Combined use of freeze-fracture electron microscopy and X-ray diffraction for the structure determination of three-dimensionally ordered specimens

The cubic phases of lipid-water systems have been studied by freeze-fracture electron microscopy. The preservation of the sample structure following cryofixation was verified by low temperature X-ray diffraction. Different types of fracture planes were identified; all display highly ordered two-dimensional domains, each subdivided into sub-domains related to each other by displacements and rotations related to the symmetry of the space group. The images were filtered using cross-correlation averaging techniques and the filtered images were compared to the corresponding planar sections of the electron density maps.

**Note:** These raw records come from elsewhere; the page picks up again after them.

The symbols move the objects like this.
z745 ze z673
z745 pu z77
z745 ga z453
z745 gu z269
z745 te z968
z745 po z192
z766 ze z578
z766 pu z324
z766 ga z832
z766 gu z518
z766 te z236
z766 po z646
z508 ze z293
z508 pu z784
z508 ga z122
z508 gu z902
z508 te z324
z508 po z766
z665 ze z666
z665 pu z436
z665 ga z852
z665 gu z636
z665 te z871
z665 po z764
z690 ze z29
z690 pu z632
z690 ga z153
z690 gu z585
z690 te z468
z690 po z998
z631 ze z511
z631 pu z112
z631 ga z377
z631 gu z554
z631 te z682
z631 po z474
z585 ze z526
z585 pu z182
z585 ga z519
z585 gu z685
z585 te z29
z585 po z980
z633 ze z300
z633 pu z811
z633 ga z703
z633 gu z206
z633 te z112
z633 po z631
z269 ze z990
z269 pu z514
z269 ga z480
z269 gu z700
z269 te z673
z269 po z909
z853 ze z818
z853 pu z206
z853 ga z992
z853 gu z218
z853 te z554
z853 po z811
z968 ze z453
z968 pu z997
z968 ga z192
z968 gu z673
z968 te z761
z968 po z97
z784 ze z773
z784 pu z518
z784 ga z508
z784 gu z764
z784 te z285
z784 po z324
z811 ze z711
z811 pu z554
z811 ga z633
z811 gu z34
z811 te z779
z811 po z112
z519 ze z157
z519 pu z585
z519 ga z282
z519 gu z527
z519 te z980
z519 po z632
z218 ze z324
z218 pu z832
z218 ga z24
z218 gu z508
z218 te z818
z218 po z34
z779 ze z633
z779 pu z511
z779 ga z112
z779 gu z711
z779 te z781
z779 po z125
z832 ze z285
z832 pu z766
z832 ga z218
z832 gu z784
z832 te z646
z832 po z818
z34 ze z236
z34 pu z818
z34 ga z206
z34 gu z766
z34 te z711
z34 po z300
z992 ze z34
z992 pu z853
z992 ga z711
z992 gu z24
z992 te z811
z992 po z633
z474 ze z781
z474 pu z682
z474 ga z658
z474 gu z779
z474 te z496
z474 po z861
z256 ze z406
z256 pu z904
z256 ga z788
z256 gu z827
z256 te z174
z256 po z755
z868 ze z496
z868 pu z211
z868 ga z641
z868 gu z474
z868 te z700
z868 po z505
z711 ze z206
z711 pu z992
z711 ga z300
z711 gu z236
z711 te z633
z711 po z703
z909 ze z733
z909 pu z673
z909 ga z77
z909 gu z335
z909 te z83
z909 po z997
z250 ze z325
z250 pu z755
z250 ga z89
z250 gu z904
z250 te z589
z250 po z975
z646 ze z218
z646 pu z236
z646 ga z818
z646 gu z285
z646 te z853
z646 po z992
z89 ze z174
z89 pu z250
z89 ga z738
z89 gu z256
z89 te z975
z89 po z757
z453 ze z909
z453 pu z745
z453 ga z83
z453 gu z480
z453 te z192
z453 po z793
z113 ze z899
z113 pu z998
z113 ga z660
z113 gu z632
z113 te z887
z113 po z694
z788 ze z317
z788 pu z256
z788 ga z403
z788 gu z441
z788 te z755
z788 po z250
z285 ze z508
z285 pu z578
z285 ga z324
z285 gu z773
z285 te z218
z285 po z24
z575 ze z250
z575 pu z738
z575 ga z589
z575 gu z403
z575 te z513
z575 po z636
z660 ze z468
z660 pu z113
z660 ga z385
z660 gu z690
z660 te z694
z660 po z827
z436 ze z563
z436 pu z319
z436 ga z665
z436 gu z513
z436 te z364
z436 po z871
z200 ze z685
z200 pu z209
z200 ga z526
z200 gu z793
z200 te z585
z200 po z519
z682 ze z377
z682 pu z125
z682 ga z474
z682 gu z511
z682 te z548
z682 po z496
z871 ze z852
z871 pu z364
z871 ga z764
z871 gu z666
z871 te z137
z871 po z773
z518 ze z137
z518 pu z293
z518 ga z784
z518 gu z871
z518 te z578
z518 po z285
z852 ze z319
z852 pu z665
z852 ga z281
z852 gu z515
z852 te z764
z852 po z902
z411 ze z700
z411 pu z272
z411 ga z990
z411 gu z868
z411 te z269
z411 po z480
z122 ze z518
z122 pu z508
z122 ga z578
z122 gu z858
z122 te z766
z122 po z832
z513 ze z589
z513 pu z757
z513 ga z636
z513 gu z250
z513 te z563
z513 po z666
z441 ze z887
z441 pu z827
z441 ga z800
z441 gu z113
z441 te z317
z441 po z904
z887 ze z660
z887 pu z149
z887 ga z694
z887 gu z899
z887 te z800
z887 po z35
z496 ze z658
z496 pu z548
z496 ga z861
z496 gu z781
z496 te z641
z496 po z371
z515 ze z757
z515 pu z636
z515 ga z452
z515 gu z738
z515 te z319
z515 po z436
z902 ze z364
z902 pu z764
z902 ga z858
z902 gu z436
z902 te z293
z902 po z518
z24 ze z766
z24 pu z218
z24 ga z236
z24 gu z122
z24 te z34
z24 po z206
z632 ze z714
z632 pu z980
z632 ga z690
z632 gu z182
z632 te z899
z632 po z468
z997 ze z745
z997 pu z83
z997 ga z968
z997 gu z679
z997 te z340
z997 po z761
z371 ze z211
z371 pu z641
z371 ga z702
z371 gu z423
z371 te z272
z371 po z411
z282 ze z182
z282 pu z519
z282 ga z714
z282 gu z209
z282 te z632
z282 po z690
z468 ze z153
z468 pu z899
z468 ga z998
z468 gu z29
z468 te z385
z468 po z149
z738 ze z755
z738 pu z89
z738 ga z575
z738 gu z788
z738 te z757
z738 po z513
z325 ze z256
z325 pu z403
z325 ga z174
z325 gu z35
z325 te z89
z325 po z738
z385 ze z998
z385 pu z660
z385 ga z149
z385 gu z153
z385 te z827
z385 po z441
z192 ze z83
z192 pu z968
z192 ga z793
z192 gu z909
z192 te z97
z192 po z685
z527 ze z761
z527 pu z685
z527 ga z209
z527 gu z968
z527 te z157
z527 po z182
z827 ze z149
z827 pu z694
z827 ga z441
z827 gu z998
z827 te z406
z827 po z317
z125 ze z631
z125 pu z781
z125 ga z682
z125 gu z703
z125 te z423
z125 po z548
z773 ze z902
z773 pu z137
z773 ga z293
z773 gu z281
z773 te z508
z773 po z122
z755 ze z403
z755 pu z174
z755 ga z250
z755 gu z317
z755 te z575
z755 po z589
z641 ze z861
z641 pu z868
z641 ga z371
z641 gu z658
z641 te z505
z641 po z272
z236 ze z832
z236 pu z24
z236 ga z646
z236 gu z578
z236 te z206
z236 po z853
z975 ze z738
z975 pu z589
z975 ga z757
z975 gu z174
z975 te z515
z975 po z452
z293 ze z858
z293 pu z773
z293 ga z518
z293 gu z364
z293 te z122
z293 po z578
z793 ze z997
z793 pu z192
z793 ga z340
z793 gu z77
z793 te z685
z793 po z527
z480 ze z335
z480 pu z269
z480 ga z733
z480 gu z505
z480 te z909
z480 po z77
z761 ze z192
z761 pu z340
z761 ga z97
z761 gu z453
z761 te z209
z761 po z200
z733 ze z514
z733 pu z480
z733 ga z679
z733 gu z272
z733 te z77
z733 po z745
z757 ze z575
z757 pu z975
z757 ga z513
z757 gu z755
z757 te z452
z757 po z563
z77 ze z679
z77 pu z909
z77 ga z745
z77 gu z514
z77 te z997
z77 po z968
z554 ze z992
z554 pu z300
z554 ga z811
z554 gu z818
z554 te z511
z554 po z779
z781 ze z112
z781 pu z377
z781 ga z125
z781 gu z633
z781 te z658
z781 po z423
z423 ze z682
z423 pu z658
z423 ga z548
z423 gu z631
z423 te z211
z423 po z868
z364 ze z665
z364 pu z281
z364 ga z871
z364 gu z563
z364 te z858
z364 po z137
z563 ze z636
z563 pu z452
z563 ga z666
z563 gu z589
z563 te z665
z563 po z852
z211 ze z548
z211 pu z861
z211 ga z868
z211 gu z682
z211 te z702
z211 po z700
z206 ze z646
z206 pu z34
z206 ga z853
z206 gu z832
z206 te z300
z206 po z554
z149 ze z113
z149 pu z385
z149 ga z887
z149 gu z321
z149 te z441
z149 po z800
z321 ze z632
z321 pu z153
z321 ga z899
z321 gu z282
z321 te z113
z321 po z660
z700 ze z641
z700 pu z702
z700 ga z505
z700 gu z496
z700 te z990
z700 po z335
z182 ze z200
z182 pu z157
z182 ga z585
z182 gu z97
z182 te z714
z182 po z29
z137 ze z764
z137 pu z858
z137 ga z773
z137 gu z852
z137 te z784
z137 po z508
z112 ze z703
z112 pu z779
z112 ga z631
z112 gu z300
z112 te z125
z112 po z682
z702 ze z868
z702 pu z371
z702 ga z700
z702 gu z548
z702 te z411
z702 po z990
z578 ze z784
z578 pu z122
z578 ga z285
z578 gu z137
z578 te z832
z578 po z218
z35 ze z827
z35 pu z800
z35 ga z406
z35 gu z385
z35 te z256
z35 po z788
z694 ze z385
z694 pu z887
z694 ga z827
z694 gu z468
z694 te z35
z694 po z406
z319 ze z452
z319 pu z666
z319 ga z436
z319 gu z757
z319 te z281
z319 po z364
z818 ze z24
z818 pu z646
z818 ga z34
z818 gu z324
z818 te z992
z818 po z711
z904 ze z35
z904 pu z317
z904 ga z256
z904 gu z694
z904 te z325
z904 po z174
z980 ze z282
z980 pu z29
z980 ga z632
z980 gu z157
z980 te z321
z980 po z899
z548 ze z474
z548 pu z423
z548 ga z496
z548 gu z377
z548 te z868
z548 po z641
z209 ze z97
z209 pu z527
z209 ga z200
z209 gu z192
z209 te z182
z209 po z585
z403 ze z904
z403 pu z788
z403 ga z325
z403 gu z800
z403 te z250
z403 po z89
z658 ze z125
z658 pu z474
z658 ga z423
z658 gu z112
z658 te z861
z658 po z211
z452 ze z513
z452 pu z515
z452 ga z563
z452 gu z575
z452 te z436
z452 po z665
z340 ze z968
z340 pu z793
z340 ga z761
z340 gu z745
z340 te z527
z340 po z209
z998 ze z321
z998 pu z468
z998 ga z113
z998 gu z980
z998 te z149
z998 po z887
z157 ze z209
z157 pu z526
z157 ga z182
z157 gu z761
z157 te z282
z157 po z714
z800 ze z694
z800 pu z441
z800 ga z35
z800 gu z660
z800 te z904
z800 po z256
z636 ze z975
z636 pu z513
z636 ga z515
z636 gu z89
z636 te z666
z636 po z319
z666 ze z515
z666 pu z563
z666 ga z319
z666 gu z975
z666 te z852
z666 po z281
z511 ze z811
z511 pu z703
z511 ga z779
z511 gu z992
z511 te z377
z511 po z781
z300 ze z853
z300 pu z711
z300 ga z554
z300 gu z646
z300 te z703
z300 po z511
z272 ze z702
z272 pu z505
z272 ga z411
z272 gu z211
z272 te z514
z272 po z269
z589 ze z89
z589 pu z575
z589 ga z975
z589 gu z325
z589 te z636
z589 po z515
z406 ze z441
z406 pu z35
z406 ga z317
z406 gu z149
z406 te z788
z406 po z403
z83 ze z77
z83 pu z453
z83 ga z997
z83 gu z733
z83 te z793
z83 po z340
z377 ze z779
z377 pu z631
z377 ga z781
z377 gu z811
z377 te z474
z377 po z658
z324 ze z122
z324 pu z285
z324 ga z766
z324 gu z293
z324 te z24
z324 po z236
z714 ze z585
z714 pu z282
z714 ga z29
z714 gu z200
z714 te z690
z714 po z153
z281 ze z436
z281 pu z852
z281 ga z364
z281 gu z452
z281 te z902
z281 po z858
z335 ze z272
z335 pu z990
z335 ga z514
z335 gu z371
z335 te z733
z335 po z679
z29 ze z519
z29 pu z714
z29 ga z980
z29 gu z526
z29 te z153
z29 po z321
z990 ze z505
z990 pu z411
z990 ga z335
z990 gu z641
z990 te z480
z990 po z733
z685 ze z340
z685 pu z97
z685 ga z527
z685 gu z997
z685 te z526
z685 po z157
z153 ze z980
z153 pu z690
z153 ga z321
z153 gu z519
z153 te z998
z153 po z113
z174 ze z788
z174 pu z325
z174 ga z755
z174 gu z406
z174 te z738
z174 po z575
z317 ze z800
z317 pu z406
z317 ga z904
z317 gu z887
z317 te z403
z317 po z325
z505 ze z371
z505 pu z700
z505 ga z272
z505 gu z861
z505 te z335
z505 po z514
z97 ze z793
z97 pu z761
z97 ga z685
z97 gu z83
z97 te z200
z97 po z526
z526 ze z527
z526 pu z200
z526 ga z157
z526 gu z340
z526 te z519
z526 po z282
z899 ze z690
z899 pu z321
z899 ga z468
z899 gu z714
z899 te z660
z899 po z385
z703 ze z554
z703 pu z633
z703 ga z511
z703 gu z853
z703 te z631
z703 po z377
z514 ze z411
z514 pu z335
z514 ga z269
z514 gu z702
z514 te z679
z514 po z673
z673 ze z480
z673 pu z679
z673 ga z909
z673 gu z990
z673 te z453
z673 po z83
z764 ze z281
z764 pu z871
z764 ga z902
z764 gu z319
z764 te z773
z764 po z293
z858 ze z871
z858 pu z902
z858 ga z137
z858 gu z665
z858 te z518
z858 po z784
z679 ze z269
z679 pu z733
z679 ga z673
z679 gu z411
z679 te z745
z679 po z453
z861 ze z423
z861 pu z496
z861 ga z211
z861 gu z125
z861 te z371
z861 po z702

In the rows, 58 stands for zero.

The rows follow the links: the fewer symbols apart two objects are, the more alike their rows tend to be.

Each row is also shifted at random along 6 hidden directions that mean nothing.

Some objects, each with a row of numbers:
z665: 66 56 94 55 46 41 71 64 62 49 86 44 74 50 73 71 68 85 72 87 28 66 53 67 45 56 67
z335: 74 64 63 51 50 58 66 63 61 62 62 67 60 69 39 55 54 59 53 63 67 65 52 60 57 54 55
z858: 80 43 22 36 43 75 50 53 51 66 43 72 35 76 38 75 54 54 45 62 61 64 63 77 56 62 48
z899: 88 56 47 62 62 59 48 53 59 58 55 59 67 63 59 55 52 55 55 54 68 62 61 51 52 64 51
z149: 57 73 76 76 55 37 56 52 83 47 68 39 76 47 63 61 53 75 72 67 51 59 49 56 64 71 68
z578: 62 57 26 59 72 66 48 58 59 50 34 74 53 69 61 29 50 45 52 47 64 49 68 55 65 60 50
z702: 12 51 46 46 68 80 62 54 43 80 56 62 30 62 52 71 63 20 42 37 67 62 60 57 61 48 44
z818: 57 30 16 54 76 64 57 40 49 73 33 62 41 77 59 67 60 13 49 44 62 62 73 69 65 61 48
z340: 37 83 70 52 60 79 58 67 80 64 93 63 52 60 61 52 44 61 51 49 63 62 44 56 66 54 47
z29: 43 80 61 48 65 57 54 48 68 64 91 65 51 76 72 51 49 44 50 44 74 68 41 55 58 67 50
z423: 68 66 56 55 44 70 56 56 61 71 62 57 55 55 24 74 49 82 46 77 62 53 68 69 67 55 63
z887: 4 68 30 64 72 61 46 34 77 68 56 50 41 71 64 69 46 16 51 28 71 68 44 62 72 82 43
z211: 28 72 60 66 60 54 62 50 69 68 54 51 54 56 42 66 54 53 57 57 60 54 58 67 75 60 63
z89: 26 68 48 63 60 43 44 48 50 56 31 51 50 51 58 60 61 47 65 47 57 52 58 56 58 68 59
z256: 35 72 71 62 57 54 56 58 68 40 67 57 52 55 68 44 61 58 54 52 62 60 47 49 56 67 56
z904: 35 71 82 64 52 55 56 66 66 36 69 51 53 41 67 44 63 70 60 58 58 54 48 42 55 58 64
z784: 83 32 51 50 56 54 61 55 29 61 47 62 60 59 72 72 72 66 60 62 43 53 71 72 45 55 61
z633: 45 70 49 64 51 47 59 56 80 46 52 59 59 61 40 35 41 64 61 65 71 52 45 51 77 63 72
z474: 42 62 43 59 70 72 61 51 59 66 64 69 58 74 54 48 49 47 37 47 71 60 59 60 66 66 46
z861: 31 57 84 62 71 58 75 56 49 68 84 54 65 56 75 64 68 55 51 55 50 60 60 61 55 54 56
z563: 94 46 86 52 57 67 64 79 51 44 81 59 74 52 74 49 68 79 55 83 35 67 70 47 32 44 49
z527: 94 47 44 57 52 68 56 56 60 66 40 62 48 61 44 76 60 50 57 49 63 58 64 71 62 56 53
z968: 30 64 64 55 52 59 56 55 53 81 65 44 56 43 55 91 56 65 70 52 48 53 50 71 63 53 63
z714: 77 36 60 65 69 38 62 50 32 59 41 55 66 55 85 63 77 40 70 38 57 55 59 55 44 58 61
z781: 41 47 59 55 56 65 62 58 36 67 64 56 57 49 55 67 60 69 51 60 59 51 62 56 55 52 64
z436: 97 44 65 52 56 57 68 61 63 50 72 62 71 75 68 60 64 62 53 75 41 76 63 69 42 63 46
z733: 57 67 74 62 56 45 65 68 58 54 58 60 77 53 57 42 56 67 69 57 58 55 45 49 56 52 63
z660: 56 70 50 67 65 58 48 50 79 54 65 53 64 63 60 51 45 50 55 51 67 64 51 52 63 72 50
z97: 67 80 62 63 44 63 51 65 86 57 55 54 54 46 34 59 45 76 67 62 62 50 52 62 76 53 65
z371: 85 52 49 55 61 84 62 68 60 58 49 75 49 68 34 43 56 47 36 57 73 62 72 53 59 48 43
z980: 66 73 36 38 50 83 37 59 61 67 65 69 33 65 37 56 41 52 43 51 84 61 56 47 60 54 48
z811: 68 30 43 28 59 94 66 59 37 72 92 77 37 83 59 63 58 42 23 60 72 75 62 55 44 49 40
z511: 63 40 56 48 55 68 67 59 42 61 74 65 57 65 58 57 58 63 44 64 64 61 58 54 51 53 59
z317: 15 55 54 60 68 59 58 46 56 55 62 55 41 63 79 62 67 28 50 32 63 66 47 56 55 73 46
z83: 119 66 69 59 36 55 58 66 69 63 60 57 81 54 29 72 48 102 66 83 52 57 61 73 58 55 65

The symbols that take the first to the second take the third to the fourth, perhaps in another order. What is the fourth?
Answer with the object's name.
84 23 43 46 48 75 56 72 36 52 35 63 46 51 54 66 70 57 56 64 47 58 71 56 43 44 53
to 39 62 53 35 60 68 58 49 49 72 91 68 45 77 73 69 55 58 44 59 54 64 56 74 53 63 50
as 67 52 47 55 53 55 61 52 70 58 57 58 52 66 44 56 51 55 56 71 62 59 60 61 69 57 66
to z631

82 59 92 72 60 42 71 62 66 28 78 59 78 59 84 38 71 72 57 63 52 65 52 52 44 69 57
to 41 59 46 49 47 79 46 56 61 58 57 55 29 54 43 73 56 51 45 52 69 62 56 55 58 61 50
as 56 50 58 54 57 47 71 47 50 74 51 57 56 70 49 78 65 39 58 53 59 66 54 73 58 61 57
to z505

91 38 48 38 52 83 66 47 36 85 85 71 55 82 44 91 58 67 24 70 63 72 73 82 46 62 44
to 89 47 70 60 61 72 68 72 46 47 75 72 77 59 62 32 59 82 42 68 63 56 66 45 47 50 56
as 38 72 64 57 63 54 47 58 56 58 71 53 57 50 71 51 53 55 64 48 66 55 48 41 56 56 60
to z980

61 70 53 68 64 61 57 60 78 58 52 60 64 60 56 50 49 52 63 43 62 56 51 63 70 61 52
to 61 68 38 51 62 50 49 35 63 72 61 62 50 81 57 69 49 36 53 42 76 68 49 69 62 76 50
as 54 55 41 59 51 55 53 55 70 57 39 51 46 52 35 57 49 55 65 70 61 49 62 56 76 51 73
to z682

94 54 41 65 48 41 48 49 58 58 19 55 56 54 41 67 59 55 73 52 68 49 60 64 64 62 69
to 25 76 68 58 62 64 57 62 72 57 72 57 43 51 68 49 56 46 63 39 65 54 43 50 68 52 58
as 62 59 66 59 55 58 50 54 57 64 75 45 63 49 62 75 56 68 60 64 55 62 58 54 51 60 60
to z690

66 56 61 59 61 51 73 48 62 68 58 62 60 74 49 67 62 43 51 57 61 68 58 73 61 63 53
to 47 72 50 56 53 53 56 60 63 64 46 62 60 61 38 52 46 55 63 51 68 57 45 57 67 58 58
as 33 62 42 65 57 46 59 38 58 72 47 52 60 64 44 73 50 58 57 55 63 53 54 75 73 73 66
to z868

59 53 62 48 48 56 63 61 42 72 54 58 57 56 44 74 61 59 60 59 60 60 53 61 53 49 60
to 69 62 70 74 71 40 77 56 73 49 52 64 76 72 61 36 61 43 58 52 61 64 54 61 64 64 55
as 52 72 66 60 61 75 54 78 66 56 67 63 66 47 56 39 47 69 60 51 60 52 51 43 60 45 52
to z679

38 92 57 53 55 37 51 33 81 70 81 53 56 76 57 70 42 52 62 52 71 67 36 71 71 80 61
to 58 74 86 62 58 70 61 79 69 52 84 58 71 43 65 43 53 81 64 60 53 52 50 46 58 44 58
as 65 63 69 58 54 59 61 58 67 61 67 56 52 55 61 67 61 58 63 51 58 58 52 65 62 55 59
to z733

43 65 68 52 52 40 67 50 53 75 66 54 65 64 53 76 57 57 66 57 56 64 42 70 59 62 63
to 122 65 51 76 64 64 60 69 89 41 44 75 84 72 48 22 45 64 55 53 67 59 60 59 66 63 45
as 54 52 52 53 52 47 63 51 64 55 56 58 55 69 64 67 60 54 63 61 46 65 50 75 58 68 57
to z285

65 69 86 60 57 50 64 61 62 37 83 61 66 62 78 41 66 71 51 62 57 66 51 52 43 68 54
to 14 58 63 32 38 97 43 68 43 68 84 50 13 35 46 88 62 64 42 60 62 58 57 44 49 42 54
as 46 74 64 57 66 46 65 56 73 42 79 70 68 77 84 28 52 62 58 55 54 61 44 63 60 71 55
to z764

62 73 45 67 89 67 54 68 82 32 57 80 72 84 78 -6 46 29 40 43 66 71 58 36 54 70 25
to 50 83 51 62 57 53 50 60 95 45 56 58 61 67 46 38 41 56 61 68 54 65 51 57 69 69 51
as 85 68 74 59 49 49 58 61 67 50 63 58 60 53 57 52 59 70 67 60 64 54 52 55 59 54 67
to z29

53 53 45 71 62 57 39 65 47 52 25 47 59 30 56 49 57 54 73 45 64 42 63 31 58 49 65
to 67 46 58 58 63 66 53 53 51 64 70 51 61 55 69 73 60 54 53 55 57 66 62 53 46 60 50
as 69 53 42 53 53 67 43 50 53 72 57 50 52 55 47 82 52 57 54 57 64 62 63 58 54 61 54
to z149

47 48 75 75 66 28 64 58 54 47 42 39 79 43 82 61 73 56 83 63 29 56 60 58 50 60 65
to 77 72 76 71 44 32 54 59 64 35 43 51 71 45 52 49 63 85 70 72 53 51 58 56 54 67 72
as 35 49 78 64 64 70 66 75 41 58 54 53 55 32 60 53 71 59 58 56 52 46 68 41 55 34 62
to z112

96 77 55 49 43 50 53 45 77 64 70 63 54 77 40 69 46 66 55 64 73 67 50 74 64 70 60
to 80 56 65 57 65 50 58 53 50 57 70 61 67 65 77 53 63 52 58 49 64 63 54 52 47 61 55
as 55 49 84 61 65 61 75 59 42 66 80 54 69 54 70 68 71 67 50 64 48 59 67 62 50 51 58
to z868

21 76 61 66 46 50 54 54 63 64 52 44 58 39 34 67 47 83 66 68 59 42 54 60 77 58 79
to 66 70 70 59 60 48 69 62 65 56 70 67 78 71 59 41 51 61 59 56 63 65 42 57 56 61 54
as 60 47 66 47 53 78 64 74 41 64 58 65 45 51 44 59 65 52 48 59 63 58 64 46 50 36 54
to z97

Several conclusions were drawn: 1) when properly cryofixed, as assessed by low temperature X-ray diffraction, the structure of the sample was well preserved in the replicas; 2) the symmetry of the space group was faithfully reflected in the electron microscope images; 3) the crystallographic orientations of the most frequently identified'fracture planes coincided with those of the most intense X-ray reflections indicating that the fracture propagates, preferentially, in regions where the electron density variations are the largest; 4) when different structural models are compatible with X-ray diffraction data, it is possible to determine the correct model by comparing the filtered images with sections of the corresponding electron density maps; and 5) this approach constitutes a new and powerful tool of general interest for the low resolution study of three-dimensionally ordered specimens.